Keynote Speakers – Alexandros Ph. Lagopoulos

Alexandros Lagopoulos is Professor Emeritus of Urban Planning at Aristotle University of Thessaloniki, Greece, and Corresponding Member of the Academy of Athens. He holds a postgraduate diploma from the Centre de Recherche d’Urbanisme, Paris. He has a doctorate in Engineering and a post-doctoral academic title (Habilitation) in Urban and Regional Planning from the National Technical University of Athens, a doctorate in Social Anthropology from the Sorbonne and an honorary doctorate in Semiotics from the New Bulgarian University of Sofia. He has been vice-president of the International Association for Semiotic Studies and is honorary president of the Hellenic Semiotic Society and the International Association for the Semiotics of Space+Time. He is the author of many books and articles in Greek, English, and French, as well as some in German, Russian and Bulgarian.

Semiotics and materiality: Some epistemological issues


Semiotics as a scientific domain necessarily obeys the rule of relevance and the same is true for its extension into sociosemiotics. However, a problem arises when it encounters the extra-semiotic domains, and the general reaction of semioticians is to defend their relevance. I believe that the domain of relevance does not have to exclude a further extension of semiotics.

Frequently in semiotics, the two concepts of ‘culture’ and ‘society’ are perceived as identical. This is not true. The cultural sphere is the domain of semiotics, but the sociological sphere revolves mainly around extra-semiotic issues. Even textual analysis itself hides a background knowledge, not only of more general cultural information, but also of extra-semiotic data.

The extension of semiotics results in an encounter with three different materialities, two of which are acknowledged in semiotics. The first is the possible extra-semiotic referent of a text. Peircean semiotics operates with the referent, while Saussurean semiotics generally remains within the rule of relevance. I believe that we can leave the referent to the philosophers. The second is the material vehicle of a text, its ontological purport, which is not an operational concept in semiotics, where it is found in its transformed form as substance of the expression. While I believe that this purport also is not part of semiotics, there are many cases in which it exerts pressure on the semiotic systems, thus influencing them structurally. I shall call this articulation between semiotics and the extra-semiotic ‘material semiotics’.

The third materiality encountered with the extension of semiotics is society, which has two aspects.
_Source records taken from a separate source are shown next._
Each row comes from the steps of one walk. Every step used is in the known rows, and no mark comes twice. Write the walk behind each row, first mark first.
In the rows, 128 means zero.
Known rows
P, J, N, W, A: [130 132 132  96 164 144 105 129 113 168 113 133 114 141 180 143 120 126
 179 124 108  86 120  51  77 132  78 100 133  64  57 107 134 101 110]
Q, M: [146 142 175 101 165 161 110 122 115 154 158 147 102  91 158 118 121 103
 173 143 103  75 126 128 147 113  83 103 122 120 100 112 112 101 126]
A, W, L: [144 112 132 123 146 193 113 148 119 147 142 119 129 153 183 128 123 116
 175 135 127  83 121 100  75 116  45 106 105 118 128 128 134 110 130]
P, A, W, N: [144 112 131 101 176 172 103 129 146 124 115 120 140 156 188 153 125 123
 210 128 129  76  95  70  81 164  18 106 116  85 122 137 142  91 140]
N, W, L, V, J: [158 104 132 143 129 157 107 160 146 196 140 123 131 140 182 130 137 101
 167 144 122  81 108 119  68 106 105 118 108  94 105 104 155 102 140]
N, W, L: [144 113 128 135 133 170 108 165 139 175 149 126 119 127 185 132 119 105
 169 129 114  81 111 123  67 103  80 102 110 110 106 102 145 102 131]
L, V: [152 115 111 110 150 143 118 119 131 193 141 136 143 136 163 114 149 109
 170 145 120  72 123 123 125 100 129 113 134  92 119 114 146 105 136]
A, W, L, V: [154 106 123 132 143 186 113 144 126 164 137 117 139 167 182 123 134 111
 175 142 130  82 118 109  80 112  62 113 104 111 134 129 145 107 136]
P, A, W, L: [152 109 144 114 169 179 107 142 139 141 136 112 143 150 181 129 123 127
 208 128 138  74  97  59  72 164  21 116 108  96 135 135 143  89 128]
J, N, W, L: [146 113 121 110 131 143 105 135 119 169 140 137 118 129 190 137 123 111
 161 132 136  79 113  94  71 100  67 107 102 112  63  99 151 100 113]
W, L, P: [150 130 107 123 137 154 143 152 123 193 144 118 137 127 169  99 130 117
 178 141 111  94 130  91  91 126  87 105 104  95 114 110 128 111 106]
P, A, W, L, V: [160 105 136 118 169 175 108 140 143 153 133 111 150 159 180 127 131 123
 207 133 140  74  95  65  74 163  34 121 108  92 138 136 151  88 135]
Q, W, A, P: [144 143 138 124 139 202 127 142 119 124 109 128 148 153 174 103  94 129
 190 136 126  50 140  93  62 145  57  95 105  82 112 113 118 100 115]
P, L: [136 105 134  99 193 160 120 137 123 165 149 112 127 117 155 135 154 117
 173 105 125  87 131  94 100 118  92 116 125  92 126 117 142  90 119]
L, W, A, P, J, N: [148 109 143 112 119 149 109 142 159 164 117 122 129 148 181  96 152 141
 175 121 149  84 121  80 102 138  56 137 117  76 104 122 136  66 124]
N, W, A, P: [147 135 137 136 137 173 106 165 147 168 123 125 127 144 169 135 109 122
 173 111 133  72 118 109  68 107  58  97 123  88 113 120 149  81 135]
V, J, P: [152 129 154 105 166 135 110 132 129 189 117 132 134 108 155 122 150 143
 184 164 131  82 122  72 102 130 104 134 120  57  86 110 125  99 124]
P, J: [122 132 131  89 178 150 111 123 109 167 126 131 116 124 166 130 128 129
 197 132  94  88 129  56 105 138 107  95 146  73  85 109 112 113 116]
Q, W, L, P, J, N: [138 127 119 123 129 182 131 134 105 148 112 122 144 153 188  97 104 122
 188 155 101  66 134  69  57 148  71  97  90  85  78  90 114 117 105]
P, L, V, J, N: [157  88 135 104 189 136 117 123 127 194 134 110 142 138 156 131 177 112
 165 129 142  90 126  77  97 121 121 140 117  71 111 116 162  91 127]
M, F: [121 132 138  70 145 155 115 132  79 143 168 149 129  96 162 121 152 118
 169 140  68  86 151 141 123 105  75  95 145 110 115 110 113 107 128]
P, A, W: [142 112 141 101 175 175 102 131 136 135 130 119 141 147 173 134 122 133
 203 122 131  68  98  59  87 153  21 112 120  96 128 138 140  84 137]
N, W, L, P, A: [147 118 118 138 131 162 116 167 146 187 136 115 130 141 179 126 117 116
 179 126 109  81 104  95  67 116  62 100 107  97 107 105 147  90 134]
V, L, W, A, P: [153 101 126 132 146 130 137 149 150 169 108 120 154 140 185  94 165 122
 150 108 144  84 126  77 107 120  65 154 121  74 127 117 148  61 120]
V, J, N, W, L, P: [147 109 138 108 131 127 110 132 114 189 125 132 127 128 169 132 142 126
 157 156 134  84 119  53  82 122  91 131 103  78  56 108 139 105 122]
V, L, P: [135 122  90 121 164 115 151 137 115 190 109 123 154 131 165 103 150 119
 147 114 105  84 135  60 123 100  82 124 130  76 110 107 137  83 116]
F, M: [126 141 110  92 144 155  96 115  86 168 152 131 134 102 152 142 114  98
 191 125 121  67 133 137 155  80  91 102 157  95  84 108 122 109 144]
L, W, A, P, J: [146 111 147 117 121 158 113 148 163 164 120 120 129 145 177  92 151 140
 180 121 140  84 123  90 106 139  61 134 121  78 118 125 132  66 128]
P, L, V, J, N, W: [156  85 136 115 181 139 112 130 133 197 130 108 140 143 160 138 175 110
 162 127 140  87 119  82  90 113 115 139 116  72 106 112 169  86 134]
A, P, L, V: [158 111 116 118 185 148 111 129 141 194 116 100 138 155 147 116 152 130
 210 126 162  90 139  57  92 111 108 112 120 101 124 116 159  88 141]
P, L, V: [151  98 124 109 191 151 122 129 133 189 143 109 140 136 156 127 169 108
 172 116 131  86 126 103 106 112 115 124 126  82 133 115 159  88 129]
A, W, L, P: [141 119 116 128 138 187 121 150 119 164 132 115 134 162 176 120 123 123
 172 134 117  87 122  89  84 112  39 104 102 112 123 128 134 105 131]
N, W, L, V: [156 107 124 143 129 164 109 160 148 191 145 124 131 141 185 127 129  99
 169 136 118  78 108 130  72 100  99 108 110 104 110 101 156 100 137]
V, L, P, A: [141 120  99 121 174 115 149 137 125 185 106 116 163 137 167 105 148 125
 164 110 112  82 120  39 114 126  63 129 126  68 118 113 144  72 117]

Which walk is each row?
[143 120 114 140 124 163 116 167 140 190 138 120 126 136 177 124 119 112
 167 127 107  82 112 111  74  97  74  98 109 103 101 101 143  95 132]  N, W, L, P
[153 116 127 132 132 193 128 137 118 145 130 126 153 150 189  96 114 106
 184 160 114  57 130 116  61 139  96 105  92  94 110  95 127 119 118]  Q, W, L, V
[142 136 137 132 145 172 104 164 146 174 115 122 124 150 171 138 108 125
 180 112 125  78 118  90  64 116  65  95 128  78 106 118 144  84 135]  N, W, A, P, J
[131 116 116 107 154 182 104 129 130 122 113 131 124 159 194 162 126 111
 178 137 115  84 117 118  90 116  40  91 117 101 106 129 134 114 145]  A, W, N
[164 111 132 149 135 156 107 163 155 204 130 121 134 140 182 127 137 110
 174 149 126  82 103 119  65 108 101 121 105  83 103  98 158  96 140]  N, W, L, V, J, P
[157 125 141 120 178 155 119 154 169 184 115 107 138 125 166 106 163 143
 188 122 139  89 113 107  96 128  62 138 111  54 124 108 146  56 116]  J, P, L, W, A
[133 125  92 115 173 106 147 128 106 194  96 122 149 142 172 111 149 124
 156 116 104  92 132  28 113 114  82 124 131  62  84 101 138  84 110]  V, L, P, J, N
[172 133 131 127 181 159 109 145 164 183 106 111 153 149 174 114 137 143
 221 149 142  80  93  78  77 146  45 124 106  64 127 115 152  73 127]  J, P, A, W, L, V
[140 132 137 128 134 176 111 166 143 162 138 134 124 130 173 139 110 113
 155 108 113  70 113 132  79 106  59  99 128  84 112 119 143  86 129]  N, W, A
[155 153 136 117 159 169 127 150 135 163 122 126 138 140 158 114 115 132
 187 115 147  80 137  87  84 137  66 105 125  77 132 136 137  89 111]  W, A, P
[142 111 148  85 149 125 107 113 101 171 131 143 125 111 164 133 148 128
 159 156 139  80 127  56 104 127 102 133 116  80  60 116 128 112 116]  V, J, N
[148 115 126 112 188 154 110 134 133 179 120 101 128 141 148 122 142 136
 208 120 159  90 141  49  89 115  90 107 121 104 121 117 149  90 134]  A, P, L
[152 131 135 131 151 199 127 141 129 138 103 117 156 166 172 102 111 123
 189 133 133  54 139  91  59 148  70 103 103  73 123 112 135  93 120]  Q, W, A, P, L, V
[156 139 133 114 185 162 104 140 155 167 106 115 144 138 169 123 130 150
 219 139 135  75  97  71  85 141  30 117 114  68 117 118 141  69 130]  J, P, A, W
[146 129 124 109 136 147 103 136 124 164 121 136 124 142 180 139 115 122
 162 120 146  73 118  84  73 102  52 104 111  97  68 112 154  87 117]  J, N, W, A, P
[142  88 112 122 148 117 133 134 151 154 106 127 145 133 202 115 175 106
 149 122 123  89 119 100 115 117  76 145 121  76 110 104 143  78 125]  V, L, W, N
[148  98 129 115 168 152 107 136 151 179 119  97 126 146 156 109 157 140
 203 119 163  90 134  57  97 117  79 123 114 108 120 115 149  75 141]  A, P, L, W
[142 144 138 118 145 193 123 133 113 127  96 127 146 162 180 105  94 132
 192 138 127  55 139  67  54 155  58  95 105  73  89 108 120 101 109]  Q, W, A, P, J, N
[120 145  99 100 154 140 132 129 112 197 113 122 129 138 150 113 128 141
 184 130  83  92 132  47 123 120  90  91 141  69  83 109 114 103 122]  L, P, J
[154 116 130 116 180 145 113 144 173 179 107 108 133 127 177 120 170 135
 196 134 134  96 111 112  98 125  69 130 110  58 112 100 148  66 125]  J, P, L, W, N
[154 119 158 107 186 138 112 137 131 192 117 118 136 111 151 126 164 140
 185 154 137  90 122  65  94 138 103 142 116  49  93 110 134  90 123]  V, J, P, L
[149 103 129 131 155 127 136 148 147 173 100 115 151 147 186  97 166 124
 157 110 137  89 124  59 103 130  69 153 125  62 121 114 145  62 119]  V, L, W, A, P, J
[149 108 144 118 114 160 114 149 165 161 127 123 132 140 176  92 150 137
 172 119 146  79 122 106 110 130  56 135 117  88 125 127 135  66 130]  L, W, A, P
[148  99 128 128 145 129 140 148 146 164 118 127 153 131 188  95 167 116
 138 106 129  81 122  93 112 121  65 155 122  69 130 118 143  61 115]  V, L, W, A
[163 109 134 137 148 180 110 146 133 178 122 115 144 167 181 122 142 120
 179 156 138  87 114  95  75 121  65 125  99  91 125 126 147 103 138]  A, W, L, V, J, P
[140 130 120 107 166 139  94 123 124 183  95 116 117 157 164 128 120 143
 216 138 146  91 133  18  76 118  88  94 126  95  69 105 139 100 133]  A, P, J, N, W
[173 105 131 124 143 139 126 135 127 201 145 125 145 135 180 107 155 105
 174 162 142  91 121  94  80 137 127 136  99  83 106 111 150 117 113]  W, L, V, J, N
[144 107 147 111 111 162 118 151 159 154 141 132 128 127 181  96 154 128
 154 117 128  74 116 130 119 132  57 138 120  83 128 126 129  68 123]  L, W, A
[138 120 119 127 145 184 119 149 117 168 123 112 133 169 177 124 123 125
 180 135 112  91 123  71  79 124  44 101 107 100 117 125 130 107 129]  A, W, L, P, J
[137 141 144 118 137 204 130 142 115 116 122 137 148 140 179 106  97 120
 171 132 110  47 135 116  68 148  59  96 108  77 110 113 113 104 109]  Q, W, A
[167 117 130 117 158 129 114 121 141 214 119 131 150 136 157 113 164 126
 177 169 131  80 117  98 114 117 138 136 125  58 104 110 148  99 138]  L, V, J, P
[143 126 123 129 134 191 135 142 119 142 121 117 152 148 183  94 104 122
 193 151 106  59 126  80  60 156  61 100  88  90 106  97 118 109 113]  Q, W, L, P, A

One of them concerns the consumption side of the communication circuit, considered not at the micro-scale, as an intra-textual ‘Destinataire’ (with a capital D, following Greimas and Courtés) or as the semiotic instance of the enunciatee, nor as an extra-textual semiotic subject (Jakobson’s ‘destinataire’), but at the macro-scale, as a social subject, defined by its socio-professional integration, ethnicity, age, and gender. The other aspect is due to the fact that semiotic systems are not ethereal substances existing by themselves, transformed only through internal mechanisms, but are part of the social processes involved in the very existence of a society. These processes are extra-semiotic, but crucial for the formation of semiotic systems, incorporated dialectically into them and subject to their influence. Once again, I am not referring to the micro-scale semiotic instance of the enunciator, but to an articulation of production: the production, in the last instance, of the semiotic from the social, which I call ‘social semiotics’. Such an approach, which has existed for decades in sociolinguistics, is actually foreseen by Saussure’s ‘external linguistics’ and Hjelmslev’s ‘metasemiotic of connotative semiotics.’